在简单的商讨之后,确定了白蓝色这个颜色,我们开始了漂色。

这个头发需要做三个小时。

雪辉老师在我的头发上拨弄。

我的对面有一个金色装裱的椭圆形镜子,以及一个红色的高长桌。

是欧式宫廷的那种感觉。

然而让我在意的不是这一个——我看着镜子里的自己。

我的视力又下降了。

只能看到高高的额头,看不到眼睛。

我对着镜子里自己有一种莫名的恐惧。

我低下头,看向广告屏。

先前我以为是电视,要求转到动画台。雪辉老师告诉我那是广告屏,不可以转台。

雪辉老师给了我WiFi密码,我开始看视频。

选了一个猫和老鼠。

汤姆和杰瑞,我的最爱。

但是事情跟我预料的有点儿不一样。

汤姆露出来邪恶的笑容,杰瑞的眼睛通红的。

它们开始了互殴。

切片,油炸,还有车轮碾过去。

整个画面变成了黑白色。

舞台剧响起,钢琴声尖锐而刺耳。

"滋啦滋啦~"

整个画面开始发黑。

我关掉了手机,开始大口呼气。

我的头上开始剧烈地发痒。

雪辉老师递给我一个尖头钢梳。

理发师
理发师

你要是痒的话,就用这个挠。

我于是开始不停地挠,痒意的确是抒解了,可是脖子后面一阵阵发疼。

我忍不住发叹。

袖子上全是褪色剂。

理发师
理发师

等一下她说哪里痒你去帮她用手扣一下,这个很痒的。钢梳实在是不方便。

学徒
学徒

是的,师傅。

我神色莫名。

雪辉老师和学徒都站在我的身边,我不知道什么时候多了一个人。

警察
警察

不许动,我们是警察,经过举报,有人说你们这里存在有人体艺术交易。

这个形容很贴切了,搞按摩的,确实是人体艺术交易。

我不作声。

然后,谁杯子里准备按头的生姜被打翻了,一股生姜水的味道开始蔓延。

紧接着是尖叫,有人听到了警察的枪响。

可是我没有听到。

"警察来了。"

我只听到这一个人声。

他说:"把东西收起来。

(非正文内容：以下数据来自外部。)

In the data rows, 50 means zero.
Some points:
[53. 42. 51. 57. 60. 30. 29. 47. 62. 45. 26. 65. 42. 44. 66. 40. 37. 28. 60. 28. 32. 52. 41. 48. 35. 56. 46. 47. 63. 63. 48. 49.]
[57. 60. 34. 53. 56. 63. 53. 47. 48. 49. 40. 45. 48. 62. 52. 29. 55. 37. 48. 58. 54. 58. 43. 52. 48. 68. 51. 69. 50. 45. 69. 52.]
[67. 58. 41. 26. 81. 36. 44. 55. 49. 61. 46. 57. 46. 56. 68. 67. 34. 64. 52. 61. 38. 56. 51. 46. 50. 48. 47. 45. 59. 56. 73. 36.]
[36. 30. 50. 43. 54. 52. 58. 47. 43. 48. 63. 54. 48. 48. 55. 43. 45. 49. 44. 63. 52. 48. 42. 37. 54. 53. 43. 41. 44. 49. 40. 54.]
[53. 74. 35. 48. 24. 43. 65. 49. 66. 42. 60. 56. 33. 34. 64. 47. 33. 42. 38. 54. 31. 41. 49. 53. 27. 72. 55. 55. 51. 34. 51. 40.]
[57. 48. 67. 25. 58. 55. 43. 58. 39. 29. 58. 57. 39. 48. 60. 63. 77. 54. 56. 61. 44. 50. 52. 44. 43. 58. 44. 44. 61. 45. 55. 38.]
[54. 53. 62. 51. 59. 42. 72. 42. 56. 59. 43. 55. 48. 44. 56. 37. 57. 61. 58. 49. 42. 53. 32. 58. 12. 41. 37. 58. 42. 46. 68. 41.]
[72. 43. 39. 32. 32. 48. 42. 42. 57. 50. 55. 37. 35. 29. 31. 27. 51. 65. 30. 42. 36. 38. 41. 36. 66. 63. 48. 50. 61. 45. 56. 50.]
[59. 77. 55. 42. 62. 61. 62. 38. 68. 42. 50. 46. 32. 62. 64. 49. 33. 52. 27. 42. 31. 49. 55. 33. 40. 53. 42. 62. 62. 70. 44. 47.]
[70. 63. 66. 54. 48. 65. 44. 30. 43. 48. 39. 26. 45. 42. 43. 54. 36. 51. 51. 56. 56. 46. 55. 46. 48. 64. 59. 51. 56. 59. 72. 55.]
[43. 43. 47. 41. 49. 59. 53. 48. 49. 37. 54. 49. 31. 48. 55. 40. 46. 53. 74. 59. 41. 57. 50. 29. 68. 58. 52. 38. 63. 45. 32. 62.]
[46. 53. 36. 35. 66. 40. 58. 54. 54. 60. 42. 57. 41. 51. 45. 66. 47. 63. 55. 44. 45. 37. 52. 52. 46. 42. 40. 31. 61. 40. 44. 60.]
[59. 51. 46. 47. 57. 45. 58. 59. 51. 53. 54. 68. 59. 42. 49. 59. 51. 38. 61. 45. 39. 39. 50. 48. 65. 48. 41. 41. 46. 51. 33. 59.]
[38. 52. 55. 43. 40. 55. 29. 59. 47. 58. 28. 43. 50. 59. 62. 27. 29. 64. 53. 51. 17. 42. 58. 42. 44. 41. 41. 49. 58. 52. 53. 68.]
[58. 49. 54. 60. 49. 53. 60. 58. 69. 43. 54. 45. 57. 62. 53. 40. 43. 52. 56. 40. 54. 60. 59. 57. 35. 35. 56. 50. 59. 50. 66. 32.]
[61. 35. 41. 26. 62. 44. 41. 46. 70. 71. 39. 51. 26. 81. 48. 59. 55. 45. 61. 49. 55. 32. 59. 49. 63. 68. 43. 69. 61. 47. 53. 35.]
[53. 47. 44. 42. 52. 44. 56. 50. 51. 49. 56. 53. 56. 53. 56. 57. 50. 55. 41. 58. 53. 50. 54. 51. 61. 51. 46. 35. 48. 41. 36. 68.]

"

要收什么东西呢?

我四处张望,看到每一个人都在说话,我能看到他们的嘴型,但是听不到声音。

店门口,一个人头被摆在迎宾处的柜台那里——平时结账的地方。

我想到我等一会儿结账还需要跑到那里去,嘴里就忍不住泛酸。

"呕~"

不小心吐了出来。

和染发剂一样。

一样的颜色,一样的气味。

我有点儿分不清我到底早上吃的是燕麦片还是染发剂。

这是一个细思极恐的问题,我早上到底吃的什么?

那么,我抬头——又偏过去。

看到无数个头被安在木头支架上,安在椅子上。

各位理发师在椅子的后面为这些模型剪发。

他们神色莫名,表情淡漠。

而椅子上的各位当然没有作声,她们都是木头人。

我只能看到座椅上的手机。

它们安静的躺着,在木头模型的旁边。

一切都是寂静无声的。

警察带走了嫌疑犯和人头。

我们这个店子遇到了恐怖袭击,一个不知道哪里来的外国人。

金发的他在走之前把他的金发留在了理发店的门口。

他是随手扳下来的,头发是还带着清晰的血迹——以及一些头皮屑。

我感到头皮火辣辣地疼。

像燃烧一样。

这已经是第二次漂发了。

之前的那一次并不满足需要。

因此染发剂只沾染了几缕头发丝便被叫停。

我看到镜子里的自己已经变成了一种金黄色,包括原来是黑色的部分。

吸血鬼的金。

之后头皮经历了令人麻木的痛苦。

我看到广告屏里黑白的还珠格格和永琪,下一个页面又换成了秋千,不停地摇啊摇。

一切都静悄悄的,之前的那个声音也消失了。

我在暖黄色的灯光下被助手洗头。

我注意到墙面上的裱花以及黑色的摇摇欲坠的电风扇,它们垂挂在那里,以一种莫名的姿态。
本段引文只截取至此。